In a coordinated set of seven publications, the Genome Aggregation Database (gnomAD) consortium presents a catalogue of human genetic variation on an unprecedented scale. As the successor of the Exome Aggregation Consortium (ExAC), which focused on exome sequence data for 60,706 individuals and identified 7.4 million small genetic variants in coding regions, gnomAD includes genetic variation for 15,708 whole genomes in addition to 125,748 exomes. The increase in sample size and inclusion of non-coding regions yielded more than 240 million small genetic variants as well as structural variation.

In the flagship publication, Karczewski et al. describe how they reached the latest release of gnomAD by aggregating, reprocessing and jointly variant-calling raw data from a total of 141,456 unrelated individuals, who were sequenced as part of various population genetic and complex disease-specific studies. The team identified 14.9 million and 229.9 million high-quality variants in the exome and genome data sets, respectively, after filtering. They then systematically catalogued predicted loss-of-function (pLoF) variants in whole-exome data, identifying 443,769 high-confidence pLoF variants in protein-coding genes. Moreover, the team classified all protein-coding genes according to their sensitivity to genetic disruption, along a spectrum ranging from tolerance to inactivation.

Credit: P. Morgan/Springer Nature Limited

A list of genes that do not tolerate pLoF variants, which are often deleterious, supports the identification of essential genes, which could serve as candidate drug targets.
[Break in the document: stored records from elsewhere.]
Rows are points. Each copy is the shape, with its points in the same order, stretched, turned, moved and blurred by noise. Say if it was mirrored as well.

Shape (5 x 2):
[[  9   8]
 [  4  11]
 [-40   8]
 [-31 -36]
 [ 17  12]]
Copy 1:
[[  8  -7]
 [  2  -2]
 [-55   8]
 [-60 -48]
 [ 20  -2]]
Copy 1 is: only turned
Copy 2:
[[ -5  -9]
 [  1  -5]
 [ 15  34]
 [-27  40]
 [ -3 -17]]
Copy 2 is: only turned
Copy 3, 5 rows:
[[  7  18]
 [ -1   9]
 [-21 -17]
 [ 14 -40]
 [  5  23]]
Copy 3 is: only turned
Copy 4:
[[  4 -10]
 [ 11  -6]
 [ 34  44]
 [-11  38]
 [ -1 -18]]
Copy 4 is: only turned

Shape, 8 rows:
[[-26 -16  15 -19]
 [-23   6 -17 -18]
 [ 24 -11  -1   6]
 [-26  -3  -6 -25]
 [-16  -5  16  25]
 [ 13  -8   1  21]
 [ 60  25  13  27]
 [ 20  20  -4 -23]]
Copy 1:
[[-17   9 -25 -18]
 [-10 -18 -14 -13]
 [ 21  11  14   5]
 [-14 -10 -21 -17]
 [  8   8 -26  17]
 [ 19  11   2  17]
 [ 10  13  41  40]
 [-19  -7  19   6]]
Copy 1 is: mirrored
Copy 2, 8 rows:
[[-19 -13   9 -25]
 [-28   8 -13 -22]
 [  7 -21  -1  15]
 [-30  -2  -6 -22]
 [ 30   0   6 -19]
 [ 19 -18  -3   6]
 [ 23  20  11  41]
 [-27  20   4  15]]
Copy 2 is: mirrored
Copy 3, 8 rows:
[[ 19  19 -27 -22]
 [ 11  18 -32  11]
 [ 19 -14  16  -9]
 [ 14  22 -31   5]
 [ -9 -16 -15 -27]
 [  9 -25   7 -10]
 [-16 -24  54   6]
 [  4  16  11  18]]
Copy 3 is: only turned

Shape:
[[ -1  19  -8   2  -3 -14  -3   7]
 [  2 -10 -15   9   5   1 -20   5]
 [ -3 -22   0   3  14   9   7 -17]
 [-22  16 -23  -8  18  20 -16   0]
 [ 24  -7   2  19  -3 -11  -3  24]
 [  5 -13  15 -14  -4  -3 -34 -15]
 [  4   9  -7  11  29  -3 -10   2]
 [  2  23  -5 -21  13 -49   1 -11]
 [ 19  21  23   8   6  11 -25   4]
 [ 37  25 -36  -3   4 -11 -28  -1]
 [ 21  -8 -14  11  -3  19   4  -5]
 [ 13 -14  19  -7 -28  -1  16  11]
 [-14 -12   3  14 -36  15  37 -54]
 [-23  -7 -12  -3  -3 -51   2 -26]]
Copy 1:
[[  1   6   6  12 -11 -15  -9  18]
 [-18 -17  -2   7  -2  -6   4   4]
 [ -4  -8  -8 -14  -7   4  -3 -26]
 [ -7   0 -28  12   6 -22 -27   2]
 [ -1 -17  18  11  -2   9  16  18]
 [-26   1  27 -19   3   4 -17   2]
 [ -1   4 -23  -3  11 -16   8  10]
 [  6  24   8 -20 -26 -35 -14  33]
 [ -6  20   7   7  31  10  -4  19]
 [-36   1 -22  13 -19  -6   4  53]
 [-17 -10 -13  12 -12  22   2  -3]
 [  9 -12  42   3 -14  26 -20  -3]
 [-10  24  13  14 -46  18 -14 -59]
 [ -6   9  24 -15 -43 -41  -4  -6]]
Copy 1 is: mirrored
Copy 2 (14 x 8):
[[ -2 -23  -6  -2   2 -14   6   5]
 [-14 -31   2  -1   6  13   2 -15]
 [ 10 -17  14  -7  13  21   9 -33]
 [-27  -4   8 -26  -9   9  20 -13]
 [  4 -30   2  30   6   6   0  -2]
 [ 12 -34  10 -17   5  22 -14   1]
 [-11 -27  20   7  18   5  11  -5]
 [ 17 -57   6  -7  16 -35  10  20]
 [  1  -6  14   3  12  19  -1  18]
 [-13 -46 -25  -1  26   1  13  27]
 [  3 -11  -9   1  12  25   9 -17]
 [ 36  -7 -13   8 -12   9  -1  -9]
 [ 20  18 -24 -35  14   2 -15 -46]
 [  6 -55   2 -18  13 -39 -12 -20]]
Copy 2 is: only turned
Copy 3, 14 rows:
[[ 12  15   1   8   4  -9   6   1]
 [ 24  -2   4  24  10   0 -18  -1]
 [  4 -30 -13  11  -3  13  -2   4]
 [ -8   3 -10  29  11 -15   2 -22]
 [ 28   3  14   9  18  13  -9  26]
 [  9   0  17   1  -1  21 -22 -23]
 [ 14 -10   3  12  24  -5  13  -3]
 [ 35  24  -8 -13   0  -1  40 -16]
 [ -5  -2  44   1  15  11  -8  -7]
 [ 45  31  24  35  18   4  15 -19]
 [ 12 -12   8  32  -1  14   6  13]
 [  0  11   6   0 -15  31  -7  30]
 [ -2 -35 -18  20 -60   0  15   8]
 [ 45  -1 -32  -7 -24 -14   9  -9]]
Copy 3 is: only turned

Shape, 16 rows:
[[ 19   7 -14 -21 -15  19  18  13 -16   5  17]
 [ 13 -11  12  -5  31  -6  18  23 -11  -7  -8]
 [  7   3  34  -9  39  15  19  16 -15  -8  -5]
 [ 26 -12   6  10  -7  -8  27  31  39 -32  -4]
 [ 31 -11 -24 -12  11 -18 -25  35  39  -4  -8]
 [ -9  24   2   1  11 -19 -16 -26   8  11  28]
 [ 13 -21  30   7  -8 -26 -14   7   2  -7  31]
 [ -9 -18 -15 -21  -4   9  -8  29   4   6  23]
 [ 12 -12 -11 -16  28  11  -1  -8   5  -4  -4]
 [ -7 -21 -25 -30 -22 -30   0  -1  18  25   7]
 [  4  14 -21   3  -4  18 -26 -14 -20   4   9]
 [-14  24 -16   4  13 -26  -6  19   9 -34   9]
 [-23  15  16  -4  10  21 -17   6 -19 -19 -23]
 [ 21  28  10 -22  -8  19  15  12  15 -25  11]
 [ 15  31  -4 -19  15 -21   9  -9  40 -24 -23]
 [ 29  31 -12  17  29  20 -24  -7   9  28  13]]
Copy 1:
[[ 10  -4 -16   3 -33 -11 -16  17   4  -5   9]
 [ 23 -10  20  -1   0   1 -16 -12 -11  14  21]
 [ 29   5  33   7   0  13 -23  -7  -1  13  27]
 [ -9 -44  38  -4 -12 -33 -12  36 -20  -1  -9]
 [-19 -25   6 -34  15 -37 -32  17 -10   3 -32]
 [-22  13  17  21   3 -20  -6  -5  19  11  -2]
 [-21  19  37  -1 -21 -31  -4  21 -16  20  12]
 [-10   5  -5 -21 -27   2 -18   9  -6   0 -15]
 [  0  -5  10 -15  12  -4 -18  -9   4 -12  11]
 [-13  -7 -10 -21 -21 -34  14  -5  -4  -6 -33]
 [-14  19 -27   3   2   6 -13  10   9  -2   7]
 [-18 -17  10  21   7  -8 -20   4 -18   5 -21]
 [  6  20   3   4  16  34  -2  11 -11  -4  -2]
 [  5  -5  17  19 -16 -25 -23  36   1 -19  -9]
 [  6 -31  24  18  25 -36 -11   8  -2 -20 -24]
 [ -7  -3  -3   3  25 -11 -34   6  41  21   9]]
Copy 1 is: mirrored
Copy 2, 16 rows:
[[-11   3 -29  25  15  16 -14  15  26  22   3]
 [  3  18  11 -14 -29 -16  -1  17  21   9 -31]
 [ -2  34   9 -36  -7 -13 -13   6  29  -1 -30]
 [-26 -16  16   0 -27 -13  30 -15  32  16 -34]
 [ 34 -11   0  42 -30 -39   8 -19  56  18   0]
 [  8   4   0  29  -4 -12 -18  -4   6 -41  35]
 [ 16  -7   8  12 -17  26  12 -10  19 -37 -20]
 [  6  -6   2  40   9   0 -31  -1  30   9  -9]
 [ 15   7  -3  12   5 -32  -3  19  40   2  -5]
 [  8 -40 -24  43 -16 -14 -25  24  16   3  11]
 [ 16   6 -19  41  38   4 -11  -6  -7  -1  29]
 [-21  13   4  46 -22 -26 -12 -18 -12  -5   1]
 [  0  20 -11 -10  33 -10 -35 -33 -17  -4 -23]
 [-36   9 -21   9  15   0  13 -19  42   0 -13]
 [-18  -8 -15   6 -16 -53  16  -7  25 -12  -3]
 [ 37  30   6  19   6 -18  -7 -11  20  -1  60]]
Copy 2 is: only turned

Shape:
[[-15 -15  -4 -18   1   3  11 -11  11 -24  11 -16]
 [ -3 -19  -2  -1   8   7  17  10  11   4  -5   0]
 [  0 -18 -11  -9  -6   5 -35   8 -17   1 -32   3]
 [ -9   2  -6   4   0   8   0 -10  12   7  12  -4]
 [-45   1 -13 -26   7   3  -4  -4   3   7 -36  11]
 [ -6  -7 -11  10 -43  -4  16  -8   8 -16  11   5]
 [ -3 -15   8  11   9  -4 -26  -1   7  -6   2  -1]
 [  6 -16  -3   8  -2   8 -16 -15 -30   4  12   9]
 [  6  -2  -6   8   4 -11   9 -17  -4   4   0   4]
 [  9   1  19   6   9   7   7 -14   8  -8  -3   8]
 [-12  52  -6  10   9   3  14  -6   5  -4   6  -4]
 [ -2 -15  12   3   5   3   2   4   7 -27  11  13]
 [  4 -13  26   2   1  -7  12   4  -3   4   8   2]
 [-11 -16   4  15   6   4  11 -13 -25   6 -21   2]
 [  3   5 -15   6   6 -18  14  -3  -1  -5  -2   4]]
Copy 1, 15 rows:
[[  5  -7  -1 -13 -13   5 -23 -23  27  18  12  -6]
 [  7   4 -10 -23 -13  -6  14   4  31   8  -3  -8]
 [ -1 -26 -14 -24   1 -32  -8  19   8  -5 -11   1]
 [  5  11  -5  -3   5  -1  -4 -12   9  11  -3  -4]
 [-40 -28 -22 -60   2 -11   3 -25  15  -2  -1  -2]
 [ 14  -8   0  22  -2  -1  -5 -17   2  10  -3 -43]
 [ 24  -6 -14  -7   8 -30  -1   1   4   2  16  -4]
 [  3 -25  -3  17  14 -22  -3   7   5  14  -7  19]
 [ -8  -2  -1   7  -1  -3  12   5  -3  10   3  -2]
 [  5   1  -4  -7 -17 -12  15  -8  -3  -3   0  10]
 [-22  11   7  16  14  25   3 -27 -10 -30   3   6]
 [ 19 -15 -21   1  -7  -9   4 -14  13  -7  17  -5]
 [ 34  -7  -2 -11  -2  -1  23  -2   6   6  10  -3]
 [-11 -17  19 -16   1 -33  23   0  19   3  -4  14]
 [-14  -3  -8  10   1   8  10   4   5   0   6 -12]]
Copy 1 is: mirrored
Copy 2, 15 rows:
[[ -5  12 -24 -12  20 -15 -11 -13  -3  13   2   4]
 [ -1   2   0   6  18  -2  -8 -15 -21  10  17 -13]
 [-13  -7  -8  21  17  25 -12   5  40  -8  10 -24]
 [ 10  14  -2 -21  -8   0  -4   0  -7   5   7   4]
 [-16  32  10  -7  16  11 -27 -16  18  33   9 -30]
 [-14  -1 -24 -16   8  28  -2  -5 -17  11   4  26]
 [-11 -12  -3   2 -12  -7  -3   4  10 -12  14   4]
 [  4 -19 -33   1  -5  15   5  31  22   4  -4  -7]
 [ 12 -14 -13  -7  -8   6 -12   0   0  17  -2   6]
 [ -2 -15   2 -10 -17  -8   7 -10  -3   7  -7   0]
 [ 10  34  23 -31 -27 -10 -22 -19 -32   5 -30  11]
 [-16  -3 -12  11   1 -10   2  -2 -11   6   2   1]
 [  0 -14   0  -3   8  -8   6   9 -17   4  -6   0]
 [ -7 -21  -5 -12   2  16 -22   6   0  20   0 -27]
 [  3   4  -8   2   1   7 -25 -16 -16  18  -5  10]]
Copy 2 is: mirrored
Copy 3, 15 rows:
[[ -8  16  -7  -6   4  10  14   0   7  30 -26 -11]
 [-23  21   3  10   3  -5  -5   0  -4   1 -20  17]
 [-10 -37  -2   1   3  -1  -4 -11 -11  -4  15  -9]
 [ -5  22   2  -3   6  -5  -8   7  16   4   3  -7]
 [-10 -23 -28  -7  -5 -30   8   4  -2  11  28  32]
 [ -9  16   2  20 -19 -35  -6   3  14  11 -29 -48]
 [  1  16  13   8   9  14  10 -12   5  -4  17  -8]
 [ -6   5 -15  -2  17  27  -5   7  -6 -18   9 -42]
 [  4   8 -15  18   2   8  -9   1   6  -8 -12 -13]
 [  4  32  -4   7  18   2  15 -15   8 -15 -11 -10]
 [ 30  37 -27  -8   5 -36 -14   0   4  17  10  -7]
 [ -3  38   2  13  21  -2  25  -6  -6   9 -14 -15]
 [  6  29   5   6  -8   8  12  -7  -9 -20  -9  -8]
 [-24  12 -30   8 -13  15 -10 -15  -8 -25   5 -10]
 [  9   7 -19  23  -2  -6 -13   2  -5  11 -15  -4]]
Copy 3 is: only turned

Shape (17 x 12):
[[ -5  12 -16   1  10  18  11 -20   0  10 -21  38]
 [  5   6  -3   7 -12 -13 -34  -7   4 -12  -7 -13]
 [  6  -6   5  19  -1  16   1 -16  -4  15   0  25]
 [ 11  -1  11  -1 -10  -7   0 -20   4 -16 -10 -13]
 [  7   0   6 -18   0  19   3  38  18   1  -6   7]
 [ 13   1   1  -7   8   8   2  -8  -6  14 -11  35]
 [  0   5   0 -19  14  27   3  26  11   2  14  -2]
 [-11  14  12   4 -16 -10 -17  -4   0 -17 -16  -8]
 [ -4  -8  -1 -22 -11  24  -4  27   4 -12  11  11]
 [ -3  10  -1  -8   6  33 -12  38   7   5   8 -12]
 [ -4 -17 -10 -23   8  13   3  38   1   4  -9  -4]
 [ 13  11   1   6  -6 -14 -10   0  10 -16 -21   7]
 [  3  -2   3  22  -4 -11 -13  -3   5 -34 -17  -7]
 [  3  -5  -6   1 -10  25  11 -12  15  20 -18  24]
 [-16  -1  -5   4   8   3  10 -11  21  23   0  33]
 [  0   9  -5  10  -9  -1  20  -5  -6  15 -10  24]
 [ 13   6 -17   5 -14 -14  -3  -3   8 -19  -7  -2]]
Copy 1:
[[  2   4   0  16  11  -8 -23   9  37  -6  -2  38]
 [  7   8  38   2 -18 -12  -7  19 -15   2   0 -15]
 [-12  -2   5  15  -5   7 -15 -11   3 -12  -5  37]
 [ 12  16  15   5  12  -4 -11   3 -21  -7  18  -3]
 [ -4  -9   7  11  17  -5  27 -14  49   5  15 -22]
 [  3  -3  10   8  16   6   7  -5  20   2  -6  36]
 [  1 -15 -10   0  10   6  11 -22  51  19   9 -18]
 [ -3  32  29   4  -9 -12  -6   9  -5  -3  10 -14]
 [ -6  -6   8   8  -2 -12  15 -19  40  16  27 -10]
 [ -5 -18   7  -3  -9   5  11 -16  60   7   3 -30]
 [ -3 -18   4 -14  15 -26  28  -8  51   8  15 -13]
 [ -3  15  27  12  11  -7   0  23  -5  -2  11  -9]
 [-26  16  29   4   3 -17 -15  21 -17  -5  19 -13]
 [ 11  -4   1  27   5 -12 -15  -6  27 -26   4  22]
 [ -3   9 -19  25   8 -13 -10  -5  16   4 -13  31]
 [ -7   9  -9   8   6  -1  -1  13  11 -13   8  30]
 [  3   3  16   8   1 -14  -6  34 -11   1  22 -10]]
Copy 1 is: only turned
Copy 2 (17 x 12):
[[ 26 -24  -1   5 -28   5 -24 -18  -7  -4  -1  -9]
 [  9  26  22 -16  -2   1 -31  21  13  -2   1  -1]
 [  6 -25   2   1   2 -15 -29 -12  -4 -14  -7  -4]
 [ -1  12  13   1  -7 -11 -11  27  -8 -17 -10  -5]
 [ -6 -29  32 -15 -18  22  14   6  10  18  -3   1]
 [ 21 -32   9   2 -11  -7 -14 -15  -5  -6 -11  14]
 [ -7 -19  15 -15  -7  29  20  -7  10   4  -1  -1]
 [  5  19   8 -13 -10   5 -26  33   8   1 -15  -7]
 [-13 -26  11 -19 -15  12  11  13  22  -2  11   8]
 [ -3 -15  20 -32   1  35  11   0  15  12   3  -6]
 [  2 -19  11 -24  -9  15  30   5  11  27   9  -2]
 [  9   6  26   4 -16   6 -28  22   4  13  -9   3]
 [  1  17  10  10   1   4 -28  36  14   8  -1 -17]
 [  6 -30  17 -11 -28  -9 -16 -10  -9 -11   3 -15]
 [  3 -13   5   5 -30   2 -19 -37   4   5 -16 -13]
 [  3 -15 -10  -2 -13  -2 -28 -11 -14   9 -14   8]
 [ -4  16  15  -2 -17   6 -27  19   1   7   9   7]]
Copy 2 is: only turned

Shape, 16 rows:
[[  5 -18  11  27 -11   5  15  -3  21  26 -19  -9]
 [  2   7  14 -34   1 -11 -19 -20  18 -20  12  26]
 [ 21 -29 -14   5  21 -22  18  12 -25 -27  10   4]
 [ -3 -24  23  18  39 -24  19  19   2  -6  22  -2]
 [ -8  -1  -6  -4 -18   3   1   9  -3   5   8 -12]
 [  7  20  -1   7 -19  11  10  -1  14   9 -24  10]
 [-17   5 -18 -28  18 -14 -16 -52  14 -15  42  11]
 [-23 -20  18  11   6   6   7 -24 -31 -31  10  -8]
 [-14   2  -3  18 -36 -14  -7   7  -4   9 -26   7]
 [-12 -10  21  22   1   9  14  -3 -44  15   4  26]
 [ -1 -12  -6   1  10   0 -16 -24  33 -21  35  28]
 [ -6 -17   6 -25  26  14 -36 -26  18  11  14  20]
 [ 19  23 -12  21  -6  -1  -9   8   6   3  -6 -21]
 [ -5  -8  -5 -38  16  10  16   0  23  25  13  -5]
 [ 23  -4  13  30 -19 -22   7 -10  17  23 -17 -12]
 [ -1 -11 -12  25  43 -18  16  12 -10 -14 -12  -1]]
Copy 1 (16 x 12):
[[-23 -10   9   5 -11 -26   5   9 -35   8  19   7]
 [ 22  34   7  24  -6  19  14 -28 -14  12 -11  -2]
 [ -3 -21 -24  -1  28  -1  32 -25 -16 -13 -23   6]
 [  2  -3 -14 -14  30 -18  14 -27 -39 -30  -2 -17]
 [ -6   5  -1  10   0  -4 -14   6  -5  -3   0  16]
 [  0 -13   9  30  -5  -9   4  15  -6  23  13  -6]
 [ 29  52   0  25 -33  -2  37 -22 -19 -15 -27  15]
 [ -2   6 -34   8  -6 -32 -15 -37   6 -15  -9 -10]
 [-14 -26   2  31  11  -5 -17 -15   0  -6  27  23]
 [ 17   7 -38   7  43 -60   0 -27   8 -17  18  26]
 [ 33  30  11   9 -21  -5  16 -22 -31  10 -34  19]
 [ 36  45  10 -10 -43  -1  26 -20 -24   8   7  17]
 [-17 -21  32   4 -22 -14   8   7  -3  -1 -12   1]
 [ 16  23  -7  -9 -15  21  13  34 -40   4  13   2]
 [-38  -3  18  25   7 -25  22  -7 -35   5   9   6]
 [  0 -37 -17   3   3  -1  37 -18 -18 -23   3 -15]]
Copy 1 is: only turned
Copy 2 (16 x 12):
[[ 12   0  -3 -30  15  10 -12 -14   4  -8  14 -36]
 [ 30   8  28  15   2   3   5   6  15  31 -31  13]
 [-19  15  24 -18   0   6  23   1 -28 -19  21  39]
 [-30  10   7 -42  -5 -19  -8  27 -17  36  30  18]
 [  6  -2 -11  14  -5  -8  -4 -11  -9  -8  -8  -5]
 [ 28   3  10  -5   6  22  12  -2  12 -28   1 -36]
 [  5  -2  44  29   2  -4   6 -29   3  55 -33  10]
 [-31  12   4  10  36 -38  14 -17  15   6   9  19]
 [  4  18  -1   2 -13  11  -9 -24  26 -45 -22 -40]
 [-18  11  -6 -26   8 -40  43   4  15  -8  -6 -14]
 [ -2  32  21  10  12  26  19   1  -9  42 -26  11]
 [ 14 -15   5  -6   0   7  15 -12  17  57 -30  11]
 [ 27   9   5   4 -22  17   4 -22  -2 -16  30 -20]
 [ 12 -47   5  -6   4  -2 -10  12 -27  37  -9   6]
 [ 39  17  17 -31 -10   6 -23 -33   7 -15   8 -39]
 [-36   6  22 -32 -10  21  12   6   1  -7  39   5]]
Copy 2 is: mirrored

Shape (17 x 12):
[[ 19  18 -27   4 -20  -7  16   5   4 -17  -7   1]
 [  5 -18   9  -6   0   8   7 -26  22  25 -15  19]
 [ -7  11  17  15 -13  -7   0   7 -21  21  -3  18]
 [-12  15 -15   7 -10  21 -18 -20  -8  10  13  14]
 [ -6 -27 -12   4 -23 -13  26  13 -24  -2  -6   4]
 [-14  11  -3  10 -24   2  25 -14   7 -19  20   1]
 [ 11 -30  -5  21 -19  -1 -13 -37 -27  -5  -5  11]
 [ 13 -17  -7 -19  19  12   0 -39   9   3 -10 -14]
 [ -2 -19   5  -3 -22  -5   4  -2  18 -18   4 -21]
 [ 22 -17  -9  -2 -12  14   3  15 -26 -28  23  14]
 [-16  -7 -19 -27  10  13 -10  11  17  11  23 -16]
 [ 20  10 -14 -18   4 -29   9 -36  17   7  21 -17]
 [ 16  -9  -4  22   5  21   5 -10  24   8  25  14]
 [  8 -22   5 -18  18 -29   9  -7 -24   4 -16 -19]
 [-20 -23  -8 -20  25   2 -13 -13  21  -3 -17  -6]
 [ 14 -30   9 -19   6   5  -4 -35  -6  11 -30 -10]
 [ 25  -9  -6 -28   4 -27  18   0   3   1  -4  15]]
Copy 1 (17 x 12):
[[ 32  18 -23   2 -16   6  18  -8   9 -40  -3   9]
 [-28  16  -6 -29  10  -2  33 -27   1  -6  -6  -5]
 [-15   2  12   9 -21 -16  20  15   1   0 -14   7]
 [ -1  17  15  26  -5 -14  31 -11 -29  -8 -25   1]
 [  5   4  -1 -31 -31  16  30  27  -7 -12  16  -9]
 [  7  29  -2  15  -2   3  29   9   6 -22   2 -15]
 [-21  33  -2   4 -13  32  24   2 -31 -13  18  20]
 [ -1  26   1 -32  37  23  25 -17 -16 -10  -7  12]
 [ 14  32 -13  -8  -1  20   7  -2  10  11  25  -9]
 [ 16  26  26  -9 -34  17  -1  -4 -23 -14  17  -3]
 [ 31  -3  21 -18  12 -24  22  -9 -18  20  -4 -16]
 [ 19  27   2  -7  38  -8  39 -14   9 -28  22  33]
 [-13   3  14   7  -1   4  19 -44  -3 -13   9  -7]
 [  7   7  -5 -47  22  18  12  30  -9  -4  16  19]
 [  6  11 -20 -31  29  -1   5  -2 -30  17  -4 -20]
 [-15  30  -2 -46  17  29  16   0 -10   6  -4  14]
 [ 13  16  -6 -45   2 -12  17  -5   7 -22  15  11]]
Copy 1 is: mirrored
Copy 2 (17 x 12):
[[-31 -14 -12  -5 -15  -8  -7   4  30 -20  16  14]
 [  8   1  15 -16 -27  -2  -2 -18 -17  21 -23  37]
 [-18  16   6 -12   5  -2  31 -20  15   5   7   7]
 [  2 -20 -26  -6  11  -5  27 -24  -8   7 -12  13]
 [-21  -1  15  -7 -28  14  23  17  16  -2  34   9]
 [-28 -21 -10  -1  10   9  12  15   4   9   4  30]
 [ -9  10   3  19 -19  39  45 -21  -4  -2 -10  23]
 [  7 -18  14   5 -27   9 -14 -21 -32   1 -16  21]
 [-24  -1 -10 -10 -14  23  -9  22 -16  -2   0   9]
 [  1   0 -11  -8   1  39   5   6  12 -23  33  11]
 [  4 -26 -24 -12  -9 -13 -27  -3 -33  16  11  -2]
 [-35 -16   0  22 -14 -11 -24 -24 -23   1  18  42]
 [ -3  -6 -13  -3  -5  22 -20 -27   4  25  -6  35]
 [-15   9  36  17 -31   7  -1  -5 -17  -9  28   1]
 [ 13  -4   3   3 -24 -14 -13  14 -37  19 -23   4]
 [  7  -3  27  -6 -39  16   5 -19 -29  -9 -19  11]
 [-12   9  16  -5 -30 -13 -18   4  -5 -14  34  32]]
Copy 2 is: only turned
Copy 3 (17 x 12):
[[-12   0 -35 -19 -12   0  31  18  19   8  16  20]
 [-19  10  26 -33  10 -18  17 -19 -10  -6  34   2]
 [  9  10  18   9  -7  -5  16  -2  27  -5 -18   9]
 [ -8   6  32   4 -15  31  19 -10   8  13  19  -1]
 [  3 -20  -2 -11  11 -17  -1  23  29   4  10  26]
 [  6   0   2  -2 -12   5  21  22  11 -13  35  11]
 [ -1   9  15  -4  18   4  -7 -26   4   8  38  32]
 [-35   3   9 -14  29 -10   8  -3 -40  -2  44  11]
 [ 14 -23 -14 -15  16 -11  11  13 -16  -4  35   8]
 [  9  -4 -10 -11  -9  24 -21  29  13  14  -2  16]
 [ -8 -33  15  -3   9  16   7  24 -17  13  15 -25]
 [-14  19 -17   8  37 -16  23   5  -7  -8  45 -15]
 [-14   6  18 -25   1  35  12  -6  -1 -21  24   0]
 [-17 -10 -14  15  41 -39  -8  14 -14  -4   7  19]
 [-29 -39  12  -5   4 -11  -4  -3 -38   6  29  -1]
 [-23   6  11 -18  37 -32   6 -13 -35   6  36  22]
 [-11   5 -23 -17  12 -33  -2  17  10   8  11  -4]]
Copy 3 is: only turned
Copy 4:
[[  3  -5   2   6  38 -31  10  13   4  -5   3  -5]
 [-30   0 -11  -8 -21  -7  -2 -18   8  30   6 -14]
 [-13  29  -6  19   2  -6  -8   1 -18  26  -3  13]
 [ -3  14  -7 -15   9  -7  -9  27  26  36  16  28]
 [ 12 -24 -19  27   6 -33   3 -16  -1  17 -13  12]
 [  4 -16  27  21  13 -31   1   8   4  25  26   7]
 [  6  -2 -10 -17 -11 -32  10  -7   8  58   0  29]
 [ -1 -27   3 -31 -30   2  17  -9  12  16   3  -1]
 [  6 -22  27   8   1 -25  -6 -11  -1  18 -12  -9]
 [ 60  -2 -14   8   5 -18   1  -2   6  26  -5   9]
 [ 14 -33  -7 -11  -8  10 -32  11  20   3  -7   1]
 [ -7 -29   8 -35 -14 -17  -3  24 -15   0  18 -15]
 [  3   4  -4 -15  17  -6 -18   1   8  40  24 -18]
 [  9 -29  -8  -8 -26  -7  13 -28 -27  -5 -22  10]
 [ -3 -24   7 -19 -24   3 -13 -31  28  -2  -2  11]
 [-12 -14  -7 -23 -41  -2  25 -18   6  23 -17  -1]
 [  5 -12 -18  -8 -19 -23  -2 -15 -11 -12   3 -15]]
Copy 4 is: mirrored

Minikel et al. emphasize the value of the pLoF catalogue for therapeutic drug target discovery and validation and describe the general principles underlying such a pLoF-guided approach.

A case study in Nature Medicine further showcases the usefulness of using pLoF variant data to explore the safety profile of candidate drug targets. Previous model organism studies investigating LRRK2 inhibition in Parkinson disease raised concerns about potential on-target toxicity; analysis of large genomic data sets, including gnomAD, showed that heterozygous LRRK2 loss-of-function mutations were not strongly associated with disease phenotypes, suggesting that therapeutic inhibitors targeting this gene remain a viable strategy.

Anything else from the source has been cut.